Reserve Bank cuts repo rate by 100 basis points

Tuesday, March 24, 2009

Pretoria - South Africans, hard-hit by the increasing cost of living under the current economic climate, have been granted reprieve by the Reserve Bank which announced a 100 basis points cut in the repo rate on Tuesday.

"The Monetary Policy Committee has decided to reduce the repurchase rate by 100 basis points to 9.5 percent per annum with effect from 25 March 2009," Reserve Bank Governor Tito Mboweni said following the latest committee meeting in Pretoria.

The economy has continued to weaken significantly in recent months, with growth in the mining and motor manufacturing sectors slowing as a result of the global economic recession.

South Africa's Gross Domestic Product figure contracted by 1.8 percent in the third quarter of last year.

"The South African economy has not escaped the impact of these developments. Domestic production has contracted as a result of weak domestic demand and a significant decline in export demand," he explained.

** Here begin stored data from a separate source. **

Each row is a point. Each copy is the shape, with its points in the same order, stretched, turned, moved and blurred by noise. Is it also mirrored, or only turned?

Shape:
[-0.66 -1.10 -0.36]
[+0.71 -0.69 -1.17]
[+1.47 +1.26 +0.61]
[-0.46 +1.65 -2.41]
[+0.35 -2.04 +0.35]
[-1.09 +2.13 +0.04]
[-1.38 -2.01 +0.89]
[+1.20 -1.74 +0.82]
Copy 1, 8 rows:
[-1.39 +0.45 -0.58]
[-0.08 +1.83 -0.86]
[+1.30 +0.82 +1.52]
[+2.44 +0.23 -1.99]
[-2.35 +1.59 +0.31]
[+1.42 -1.87 +0.23]
[-2.97 -0.27 +0.22]
[-1.97 +1.99 +1.01]
Copy 1 is: mirrored
Copy 2 (8 x 3):
[+0.22 -1.79 -0.55]
[-0.71 -0.33 -0.69]
[+0.83 +1.80 -0.45]
[-2.10 +0.08 +1.91]
[+0.81 -1.52 -1.92]
[+0.23 -0.02 +1.97]
[+1.53 -3.02 -0.96]
[+1.32 -0.50 -2.42]
Copy 2 is: only turned
Copy 3:
[+0.96 -0.20 -0.53]
[-0.97 -0.40 -1.14]
[-1.56 -0.69 +1.74]
[-1.65 +2.55 -0.57]
[+1.25 -1.66 -0.92]
[-0.17 +1.99 +1.81]
[+2.73 -0.98 -0.69]
[+0.36 -2.54 -0.07]
Copy 3 is: mirrored
Copy 4 (8 x 3):
[+1.76 +0.90 +0.25]
[+1.32 +0.01 -0.75]
[-0.66 -0.48 -0.05]
[+0.22 +1.23 -2.05]
[+2.14 -0.15 +0.71]
[-0.65 +1.62 -0.27]
[+2.20 +1.20 +1.49]
[+1.51 -0.62 +0.81]
Copy 4 is: mirrored

Shape, 9 rows:
[+1.27 +0.17 -0.65 -0.82]
[+1.10 -1.20 +1.26 +0.49]
[-2.38 +0.76 +0.21 +2.31]
[+2.45 +1.12 -1.03 +1.80]
[-0.47 -0.14 +1.30 +0.21]
[-2.80 -1.66 -1.20 +0.10]
[-0.53 +1.95 -0.79 -0.86]
[-0.13 +0.20 +1.43 +0.75]
[-1.76 -0.28 +1.27 +1.60]
Copy 1 (9 x 4):
[-1.07 -0.90 -1.09 +0.65]
[+0.51 -0.49 +1.10 +0.71]
[-0.13 +4.37 -0.27 -0.76]
[-3.09 +0.33 +0.21 +0.39]
[+0.72 +0.84 +0.05 -0.48]
[+0.94 +3.56 -1.42 +2.28]
[-1.33 +0.75 -2.84 -1.15]
[+0.54 +0.94 +0.41 -0.82]
[+1.08 +2.91 +0.54 -0.54]
Copy 1 is: mirrored
Copy 2, 9 rows:
[-0.78 -0.31 -1.86 +0.99]
[+0.97 +0.39 -0.98 -0.54]
[-0.19 +0.18 +2.71 +0.87]
[+0.71 +2.27 -1.55 +2.12]
[+0.50 -0.87 +0.48 +0.07]
[-2.97 -0.56 +1.18 -0.86]
[-1.09 -1.73 +0.02 +2.08]
[+0.99 -0.51 +0.54 +0.31]
[+0.36 -0.28 +2.04 -0.27]
Copy 2 is: mirrored
Copy 3 (9 x 4):
[-0.35 -0.74 -0.75 -0.46]
[+1.39 -0.17 +1.03 -1.61]
[-0.12 +1.59 +2.51 +2.22]
[-0.01 -2.57 +1.70 +0.42]
[-0.24 +0.98 +1.09 -0.55]
[+1.99 +2.45 -1.05 +1.67]
[-2.63 +0.29 -0.28 +1.18]
[-0.25 +0.50 +1.70 -0.43]
[+0.52 +1.64 +2.06 +0.70]
Copy 3 is: mirrored

Shape:
[+1.80 +0.45 -2.74 -0.40 +1.11 -0.45 +0.39 +2.07]
[+0.82 +0.82 -3.13 -0.64 +0.16 +0.40 -0.43 +0.70]
[+1.58 +0.42 +2.45 +0.63 +0.21 +0.70 +0.87 -2.22]
[-0.74 +0.27 -0.20 +2.07 +2.53 -0.55 -0.36 -0.61]
[+0.49 -0.29 -0.17 +0.27 -1.46 +0.99 -0.87 +0.51]
[-1.17 +2.12 +0.02 -1.80 +1.26 +0.75 +0.40 +0.65]
[+1.49 +0.17 -1.42 -1.21 -0.94 -1.60 -0.63 +0.46]
[+1.42 +0.00 -1.10 -0.52 +0.81 -0.17 +1.20 +0.61]
[-0.68 +0.55 -0.66 -0.24 -2.31 -0.97 +0.86 -0.65]
[-1.37 +1.80 -0.58 -1.24 +1.54 +0.55 +0.47 +1.45]
[-1.06 -1.82 -1.94 -0.39 -0.96 -0.86 +0.53 -1.08]
Copy 1:
[-2.08 -1.17 -0.49 -2.89 -1.35 -1.08 -0.63 +2.09]
[-0.79 -0.26 -0.50 -1.33 -1.51 -2.10 -0.54 +1.81]
[+0.45 +1.34 +0.94 +0.85 -0.02 +1.30 +1.87 -1.76]
[+0.89 -2.24 -0.48 +1.62 -0.94 +2.64 +0.56 +1.64]
[+1.21 +1.58 -0.77 -0.79 +0.66 -1.01 -0.25 +0.32]
[-2.73 -2.69 -1.25 +0.16 -0.38 -1.63 -0.44 -1.88]
[-1.74 +0.91 +1.19 -1.84 +0.47 -1.31 -1.15 +2.04]
[-1.66 -0.38 -0.35 -1.84 -1.74 -0.14 -0.79 +0.64]
[+0.65 +0.60 +1.68 -0.42 -0.35 -0.95 -2.11 +0.41]
[-2.43 -3.29 -1.63 -0.36 -0.73 -1.23 -0.92 -1.15]
[+0.48 +1.22 -0.39 +0.17 -2.65 +0.42 -3.55 +2.10]
Copy 1 is: mirrored
Copy 2, 11 rows:
[+0.98 -1.16 -1.58 -3.52 +2.41 -0.99 -1.23 -1.22]
[+0.32 +0.08 -0.75 -3.09 +0.11 +0.26 -2.24 -2.21]
[-3.12 +1.29 -0.79 +4.20 +1.16 +0.54 +1.22 +0.34]
[-2.24 -0.65 +1.38 -0.49 +1.47 -1.50 +1.82 -1.51]
[+0.98 +0.91 +0.31 -0.83 -0.87 +1.74 -0.21 -0.01]
[+0.05 +2.75 -1.17 -0.34 -0.31 -2.88 +1.86 -1.07]
[+0.73 -0.25 -0.54 -1.44 -0.08 +1.17 -2.18 +1.80]
[-0.06 -1.10 -1.44 -1.26 +1.67 -0.71 -0.25 -0.62]
[+1.14 -0.21 +0.69 +1.58 -1.73 +0.77 -1.20 +0.43]
[+0.81 +1.70 -1.11 -1.43 +0.04 -3.20 +2.04 -1.80]
[-0.82 -2.64 +0.49 -1.40 -2.03 +1.40 -1.34 +0.09]
Copy 2 is: mirrored
Copy 3:
[+2.06 -2.44 +0.25 -0.24 -2.81 -0.30 -0.89 +0.22]
[+1.63 -2.63 +1.54 +0.16 -1.47 +1.06 -0.51 -0.56]
[-1.93 +1.77 -0.97 +2.25 +0.01 -0.87 +0.46 +0.65]
[-0.86 +0.36 -0.38 +0.34 +0.34 -1.57 -2.47 -1.41]
[-0.20 +0.95 +1.44 -0.26 -1.10 +0.04 +0.22 +0.02]
[+0.69 -1.76 -1.42 -1.06 -0.23 +2.03 +0.09 +0.38]
[+0.46 -1.73 +0.57 +0.07 -2.54 +0.37 +0.94 -0.98]
[+0.34 -1.90 +0.01 +0.31 -1.65 -0.43 -0.39 +0.82]
[-2.50 -0.89 +1.56 +0.36 -1.47 +1.82 -0.53 -0.85]
[+0.82 -1.71 -1.14 -1.56 -0.55 +1.48 -0.79 +0.31]
[-2.24 -2.58 +2.26 -0.28 -0.13 +0.60 -0.72 -0.88]
Copy 3 is: only turned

On whether the country would avoid the global financial crisis, the governor said: "There is a possibility that we might experience two consecutive quarters of negative growth which among economists is defined as a recession."

However, he said it would "not be the end of the world", saying that there would be a slight dip and then a pick up.

The Governor emphasized that South Africans should not get the wrong impression that rates would be cut every time the MPC meets. "If anybody takes that position they'll be a fool," said the governor.

The Reserve Bank last announced that the MPC would be meeting monthly, instead of bimonthly.

Mr Mboweni explained that the change of pace in financial condition required more meetings.

Director for the Bureau for Economic Research (BER) Professor Benjamin Smit said the 100 basis point cut was expected and would be beneficial for home owners who are paying off a bond.

"It was clear that South Africa needed to follow through with some response in line with what's happening internationally."

However, he said more interest cuts were needed.

Nedbank economist Isaac Matshego said that indebted South Africans would be glad to hear of the cut.

"Clearly there is space to breathe when coming to income. People with debt are going to start paying less," said Mr Matshego.